Facing Problems Head-On

To trigger post-traumatic growth, we must face our feelings and uncomfortable thoughts head-on. We must embrace them, untangle them, and work through them. Studies show that the greater the levels of post-traumatic stress, the greater the growth, but only in individuals with low levels of “experiential avoidance,” a tendency to avoid feelings, emotions, or experiences.

As one example, we might refer to the words of Rabbi Harold Kushner, describing life after the death of his son: “I am a more sensitive person, a more effective pastor, a more sympathetic counselor because of Aaron’s life and death than I would ever have been without it.”

We need to reframe trauma into a common aspect of the human experience that triggers positive growth. Such moments have the power to instill a new appreciation of life, renewed reflection, personal strength, and spiritual change. 

Addressing Widespread PTSD

After the war, my torment didn’t disappear. I just transformed it into an ally. Studies suggest that around 25 percent of the veterans who have served in the wars in Afghanistan and Iraq have been diagnosed with PTSD.

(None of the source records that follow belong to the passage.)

Each row comes from the steps of one walk. Every step used is in the known rows, and no mark comes twice. Write the walk behind each row, first mark first.
Known rows
pofa, pokan, bado, livufi: 15  6  -6  5  12  -14  19  33  -9  -17  3  -7  -9  -45  -29  2  10  -3  24  9  -3  -9  -6  -26  14  25  0  -22  -14  12  -21  20  -17  -24
pebut, pofa, pokan, liva, livufi: 42  3  -3  -16  -1  -31  0  33  35  3  42  5  10  -33  10  -12  -8  16  -19  18  -11  -27  18  -3  -3  19  14  -23  -3  -2  -3  -44  -41  -1
liva, pokan, pofa: 18  7  7  -4  6  -14  -29  14  19  -6  -16  12  3  0  -17  2  -2  -14  -4  2  -10  -13  20  27  -23  19  6  -6  3  -2  28  -10  -16  -11
pebut, pofa, pokan, bado, livufi, liva: 15  13  -2  -1  -8  -5  35  43  13  -5  27  3  6  -44  -30  10  1  -5  14  12  -23  -40  -12  -25  -6  17  15  -11  12  20  -15  6  -47  -32
livufi, liva: 11  8  -5  -2  -2  -3  15  8  19  -1  15  2  4  8  -21  5  -4  -1  23  5  -20  -4  -5  -18  -4  8  -6  -17  14  -1  -3  10  -20  -17
bado, pokan, liva: 29  -2  5  0  3  4  -13  6  16  0  -1  10  -6  -15  10  11  19  3  21  5  1  7  -6  -4  -11  -7  -8  -36  -12  23  5  11  0  -4
tekub, livufi, liva, pebut, piza, pugef: 0  11  7  -10  -1  -18  19  16  33  20  4  5  22  27  -79  -13  38  -1  28  19  -19  -8  -13  -8  -2  26  -4  -1  15  6  -8  -1  -36  -8
pebut, pofa: 6  24  -3  6  -11  -9  7  19  20  13  25  10  -12  -14  -16  3  -2  -6  -10  -3  -10  -2  -3  19  -14  4  -1  -12  0  5  -1  4  -32  -11
pofa, pokan, bado, livufi, liva, pebut: 13  12  5  -4  12  -14  37  32  22  -16  11  -5  24  -41  -43  -4  12  0  39  25  -19  -23  -11  -48  11  25  9  -18  9  14  -35  15  -36  -25
piza, pebut, pofa: -9  41  26  -4  -4  -19  8  17  20  21  26  17  -2  -6  -28  -2  3  -7  -23  -9  -16  10  4  10  -22  8  -1  -5  -14  16  -3  6  -35  3
piza, pugef: 0  9  8  7  -2  -6  1  3  5  21  -7  3  -13  18  -55  2  14  -10  11  -10  -12  14  4  9  -12  8  -20  -14  5  15  3  0  -20  -11
pugef, piza: 3  1  -11  1  2  -15  -10  -1  13  5  27  3  13  0  -10  -1  14  -5  24  12  -5  14  -10  -11  11  10  6  -21  -17  -6  -12  6  -6  -13
livufi, tekub: 2  16  -8  5  2  -24  0  -10  21  3  2  2  -31  0  -11  -2  -5  -11  15  -11  -1  -8  9  -12  -2  5  -4  -6  7  -14  -12  14  -15  -27
pokan, bado, livufi, liva, pebut, piza: 13  12  22  0  15  3  45  33  7  11  20  -7  27  -19  -58  -12  37  -9  53  22  -10  -16  -29  -32  7  26  27  -10  -2  13  -13  23  -29  -10
bado, pokan, liva, pebut: 19  10  19  -6  2  -12  -7  6  35  -2  -4  12  10  -21  1  4  30  -1  30  19  -8  8  -6  -13  -12  -4  1  -42  -18  24  -9  7  -8  2
pebut, piza, pugef: 6  1  18  6  10  1  17  11  3  42  5  -4  -12  22  -57  -11  24  -8  11  -3  -4  12  -7  9  -5  15  -6  -1  -12  15  10  9  -23  -8
bado, pokan: 9  4  -1  11  0  -3  -7  11  9  -9  -16  8  -22  -7  -13  0  19  -2  16  -1  -2  19  0  -4  -9  3  -20  -26  -4  30  1  24  5  -7
tekub, livufi, liva: 5  10  -25  -4  -10  -12  1  12  13  -14  4  5  6  -2  -28  3  5  5  21  14  -18  -16  -6  -9  5  16  -11  -15  20  -12  1  5  -15  -16
pugef, piza, pebut, pofa, pokan, bado: -4  34  7  -4  -7  -31  9  25  11  4  43  12  19  -27  -17  -5  -2  -2  -4  27  -34  -7  12  -26  -6  22  19  -12  -38  13  -41  -8  -36  -16
bado, livufi: 10  2  4  -1  12  -5  3  11  0  2  7  2  -5  -20  -28  8  29  -9  15  -5  10  10  -24  1  8  10  -2  -21  -3  5  6  27  -6  -11
livufi, liva, pebut: 6  21  8  -6  4  -18  26  7  34  1  14  1  19  -2  -33  -6  -1  -1  32  14  -25  0  -4  -22  -3  9  -1  -19  17  -2  -14  4  -27  -11
pofa, pokan: 13  8  -6  -2  13  -22  10  13  15  -9  13  -8  -10  -21  -9  -11  -13  7  0  3  -7  1  5  -13  8  11  -14  -23  -10  2  -19  11  -22  -20
livufi, bado, pokan: 11  6  -4  19  0  0  -11  9  6  3  -26  0  -43  -12  -22  -18  18  -12  25  8  2  18  7  -15  -11  5  -22  -33  -4  31  -3  11  14  -12
pokan, bado: 11  17  -4  17  -9  -4  17  13  -16  -6  -2  -4  -17  -15  -31  -3  -5  -7  30  8  -13  -2  14  -10  1  20  3  -15  -16  3  -17  9  -14  -14
liva, pokan, bado: 15  7  -2  28  -16  -4  -7  27  -15  -6  -23  -3  -23  -14  -47  -8  -4  -8  19  9  -22  6  24  12  -13  23  11  -21  -5  3  1  -15  -14  -8
pugef, piza, pebut, pofa, pokan, liva: 8  20  16  -29  4  -35  2  10  36  22  63  17  40  -22  22  4  7  6  -15  23  -27  -14  -5  -16  -3  3  21  -19  -46  2  -24  -16  -35  -3
piza, pebut: -4  26  23  -2  14  -18  9  -1  2  12  6  8  1  1  -32  -10  2  -4  -3  -8  -14  21  10  -7  -1  10  -9  -12  -20  4  -3  12  -12  2
tekub, livufi, liva, pebut: -2  19  -13  -6  -8  -26  8  12  35  -16  6  6  22  -5  -41  -6  14  6  31  26  -21  -12  -4  -15  8  20  -8  -18  23  -8  -9  5  -28  -7
pugef, piza, pebut, pofa: -9  26  18  -4  -7  -26  -4  6  24  24  48  19  20  -2  -15  2  19  -8  -9  9  -21  12  -9  -1  -11  6  12  -11  -29  7  -10  -2  -27  0
pofa, pebut: 1  9  -17  10  -11  -9  5  6  13  -10  17  -12  -23  5  -8  12  7  6  26  6  -15  -4  -9  -11  -5  4  9  -13  1  5  1  2  -9  -14
liva, pebut, piza: 8  17  18  0  13  -15  27  17  23  24  22  0  9  0  -37  -26  20  -6  15  12  -4  9  -16  -3  2  16  14  -16  -14  3  -15  19  -24  5
livufi, bado: 12  13  -6  14  6  -5  11  6  6  11  -8  -8  -29  -9  -23  -20  -1  -20  22  11  -6  4  9  -12  -2  16  -12  -24  -8  1  -12  -7  -3  -6
pugef, piza, pebut, pofa, pokan: -6  28  12  -11  2  -38  -2  16  32  14  48  16  23  -18  -3  -6  2  2  -21  13  -26  3  -4  -11  -6  9  9  -10  -31  9  -29  -2  -35  -13
pebut, pofa, pokan, bado, livufi: 12  19  1  7  -8  -12  21  43  5  -6  22  6  -9  -55  -23  5  8  -6  3  10  -6  -24  -9  -5  -4  21  11  -17  -12  20  -21  12  -39  -23

Which walk is each row?
11  2  1  24  -9  -18  -11  23  -8  -9  -26  0  -41  -25  -50  5  22  -17  28  -11  -6  -12  16  -4  -4  15  25  -18  4  2  2  0  -12  -25
liva, pokan, bado, livufi, tekub
25  0  -21  4  0  -7  -25  12  9  -10  -24  6  -23  -23  0  -6  31  -11  30  28  0  -7  5  -8  -3  10  -16  -44  -16  12  0  -6  15  5
tekub, livufi, bado, pokan, liva
17  0  7  -6  -1  -7  -12  21  28  5  9  -8  -3  14  -16  4  19  -9  5  13  -16  -24  -2  15  -23  17  36  4  -6  10  35  -14  -9  -8
liva, pokan, pofa, pebut, piza
17  1  -7  -9  -14  -7  -16  13  38  -18  3  -4  10  18  -15  26  -2  -3  22  12  -36  -38  8  -6  -29  17  25  -1  23  7  33  -24  -19  -26
livufi, liva, pokan, pofa, pebut
-13  15  16  -7  13  -25  -10  -6  7  10  28  10  24  6  -19  -7  20  -4  9  7  -17  24  -4  -16  4  7  2  -14  -33  -2  -15  3  -7  -4
pugef, piza, pebut
31  -4  -8  -13  4  -30  -17  -3  23  4  16  3  -10  -6  5  -6  3  3  19  0  -1  -23  34  -13  5  11  13  -16  11  -22  -1  -33  -14  -9
pokan, liva, livufi, tekub
1  6  9  -16  4  -7  0  3  26  28  13  -3  -1  38  -28  15  27  -15  13  7  -13  -29  -11  2  -29  19  11  15  -8  22  24  -8  -17  -17
pokan, pofa, pebut, piza, pugef
35  7  -9  -13  -4  -44  -4  14  48  5  37  10  -10  -29  19  -7  -13  9  -15  10  -13  -42  32  -8  -3  15  21  -15  10  -14  -9  -43  -43  -19
pebut, pofa, pokan, liva, livufi, tekub
4  13  -8  14  -1  -18  11  10  -9  -11  -1  2  -27  -26  -30  10  23  -21  40  -8  4  -19  2  -24  3  16  10  -9  -1  -2  -18  22  -10  -33
pokan, bado, livufi, tekub
38  -11  -5  -16  15  -28  -4  22  18  -9  23  -5  10  -26  6  -17  -6  21  1  16  -7  -11  26  -14  17  22  4  -31  -6  -12  -5  -36  -19  0
pofa, pokan, liva, livufi
18  -6  -5  -14  -2  -3  -20  20  33  -19  1  -2  17  0  -23  35  29  -8  25  0  -17  -40  -15  -5  -24  11  29  -2  25  14  47  -13  -12  -23
bado, livufi, liva, pokan, pofa, pebut
5  -1  13  -11  4  3  -16  3  31  18  -7  4  -14  37  -27  18  42  -10  14  5  -7  -22  -12  1  -34  10  4  7  -6  56  28  5  3  -20
bado, pokan, pofa, pebut, piza, pugef
-2  44  20  2  -5  -26  27  33  4  4  21  8  -4  -28  -30  -7  -22  -3  -17  8  -30  -7  20  -12  -13  19  3  -4  -24  19  -31  -5  -45  -12
piza, pebut, pofa, pokan, bado
16  0  -2  3  -1  9  25  23  -14  -6  7  -3  12  -21  -44  8  21  -11  46  5  -10  -16  -15  -24  0  18  11  -14  8  8  -2  16  -15  -26
pokan, bado, livufi, liva
11  9  4  11  1  -4  9  23  -23  -7  0  -6  -5  -32  -40  7  26  -15  36  2  1  1  -9  -12  8  20  7  -21  -16  13  -8  21  -11  -15
pokan, bado, livufi
18  9  0  -1  16  -3  -22  5  18  -5  -30  11  -25  -12  0  -6  12  -26  14  14  5  -8  13  -10  -23  17  -24  -18  -10  29  4  4  15  -15
livufi, bado, pokan, pofa
39  -18  3  -5  4  -8  -27  13  13  -6  -8  6  -2  -12  -2  -5  26  16  15  9  0  6  19  -2  -4  10  0  -32  -1  14  18  -26  10  7
bado, pokan, liva, livufi
20  22  21  -4  -10  -14  -7  15  50  9  13  22  8  -28  9  9  27  -2  14  21  -11  -3  -6  6  -28  -7  6  -38  -8  31  -6  -1  -26  5
bado, pokan, liva, pebut, pofa
5  15  -14  -12  3  -12  -10  2  28  -10  15  -7  -2  4  8  23  2  -8  16  7  -11  -30  0  -8  -20  14  12  2  -4  7  13  -4  -9  -20
pokan, pofa, pebut
6  13  -24  13  -4  -18  -5  14  1  -6  -12  -1  -27  -15  -32  -18  10  -18  19  21  -5  0  5  -1  6  27  -19  -26  -4  -10  -8  -5  -2  -4
tekub, livufi, bado
-3  37  22  -8  5  -36  14  24  26  11  28  10  -1  -21  -16  -8  -14  3  -35  1  -21  0  5  -1  -15  7  -4  -8  -18  19  -19  2  -45  -7
piza, pebut, pofa, pokan
2  8  -2  4  -2  -3  21  9  15  10  32  -17  -16  16  -14  -4  16  1  22  7  -8  -5  -21  -11  0  17  21  -6  -14  10  5  11  -11  -2
pofa, pebut, piza
1  37  10  5  -14  -26  9  20  47  12  28  12  3  -17  -23  -3  2  -3  2  11  -18  -2  -1  12  -19  10  4  -20  4  11  -14  1  -41  -1
liva, pebut, pofa
13  31  26  -24  7  -27  15  20  32  19  41  16  16  -30  11  3  -9  4  -27  8  -22  -19  2  0  -13  1  10  -19  -30  13  -17  -14  -45  1
piza, pebut, pofa, pokan, liva
3  8  -1  2  13  -19  0  -2  15  -1  4  6  -24  -15  -16  9  27  -19  20  -22  14  -9  -12  -9  7  4  2  -12  6  -7  -2  28  -9  -25
bado, livufi, tekub
23  -1  -18  -1  4  -15  -34  10  28  -18  -22  1  -32  2  -3  -5  22  -9  27  22  -9  -26  34  -18  -25  33  -1  -13  11  33  22  -37  24  -9
liva, livufi, bado, pokan, pofa, pebut
12  10  -16  -3  5  -14  -42  7  18  -21  -33  17  -21  -15  -5  -4  25  -22  13  26  6  -18  18  -4  -14  22  -28  -17  0  22  12  6  17  -13
tekub, livufi, bado, pokan, pofa
15  3  -16  3  3  -31  -11  -4  19  -5  2  4  -27  2  -23  -15  1  0  8  -8  -2  -7  38  -10  5  24  5  -1  21  -20  0  -20  -11  -17
liva, livufi, tekub
24  15  11  -14  18  -33  21  13  40  -3  22  -5  24  -34  6  -6  -4  9  11  25  -14  -10  -1  -17  10  6  7  -38  -18  -3  -30  -3  -38  -6
pofa, pokan, liva, pebut
13  27  -8  11  -16  -14  20  34  8  -6  28  1  -17  -38  -15  -3  -21  -3  -3  15  -23  -21  16  -7  -14  20  6  -12  -11  14  -27  -2  -46  -25
pebut, pofa, pokan, bado
12  -1  15  -3  -5  -4  -18  15  28  22  -10  -4  -9  38  -52  11  31  -10  3  0  -20  -26  4  24  -36  23  24  9  -1  23  39  -24  -17  -12
liva, pokan, pofa, pebut, piza, pugef
28  -7  -6  0  13  -13  -37  13  20  -11  -28  12  -22  -9  -12  -25  18  -12  12  18  3  -7  42  -7  -16  34  -17  -18  6  24  15  -23  19  -8
liva, livufi, bado, pokan, pofa
27  17  19  -24  4  -38  -1  29  32  16  41  11  18  -25  -4  -18  -2  21  -35  8  -18  -16  26  -4  -4  18  13  -14  -13  2  -5  -42  -41  12
piza, pebut, pofa, pokan, liva, livufi
26  26  14  8  -9  -12  -2  24  47  19  2  13  -11  -33  -3  -8  25  -12  19  33  -16  -8  -1  -7  -26  3  2  -44  -15  34  -15  -12  -21  9
livufi, bado, pokan, liva, pebut, pofa
0  34  23  2  4  -23  23  44  2  3  21  13  1  -48  -39  0  11  -7  -13  3  -17  -8  -3  -12  -6  20  10  -7  -23  31  -22  12  -41  -11
piza, pebut, pofa, pokan, bado, livufi
10  11  -1  -14  8  -8  7  8  28  12  30  -6  5  15  3  7  13  -6  16  9  -2  -33  -13  -7  -13  21  24  9  -14  7  20  10  -8  -13
pokan, pofa, pebut, piza
9  15  -10  13  2  -15  18  21  -7  -15  5  -6  -16  -28  -20  -10  -20  2  19  20  -13  -8  15  -24  9  18  -2  -20  -16  6  -31  10  -24  -27
pofa, pokan, bado
13  -6  1  -10  5  3  14  13  10  5  16  1  14  -8  -32  13  24  -8  30  -7  -2  -3  -28  -17  3  9  3  -16  15  4  10  24  -16  -16
bado, livufi, liva
20  -5  3  -14  -3  1  -2  19  36  5  18  -11  12  25  -17  11  8  -4  14  16  -28  -40  -5  -4  -24  16  35  6  11  9  37  -15  -18  -13
livufi, liva, pokan, pofa, pebut, piza
18  4  -3  1  9  3  -7  8  25  5  -5  -4  -32  8  3  -4  27  -17  27  21  -6  -28  -9  -18  -28  18  7  -4  -16  41  12  4  17  -12
livufi, bado, pokan, pofa, pebut, piza
17  33  20  -7  -8  -21  16  18  44  23  38  12  20  -28  0  1  8  -3  7  16  -18  -16  -8  10  -17  5  15  -28  -10  4  -12  -13  -43  4
pokan, liva, pebut, pofa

Of course, trauma isn’t just reserved for those who have seen war. After Covid, many educational researchers have noticed an uptick in children suffering from the condition. 

Fundamentally, we have to understand that post-traumatic growth is not only possible but that it can be taught. By implementing resilience training in schools, and by offering post-traumatic growth training to adults in the workplace, we can work to remove the stigma associated with this condition. The science of post-traumatic growth also needs to be incorporated at a foundational level into the ideologies of health-care systems across the world. 

After Covid, war, and just the suffering we experience on a regular basis, this is a message that we desperately need to hear: Trauma can either break you — or build you up into someone better and stronger than before.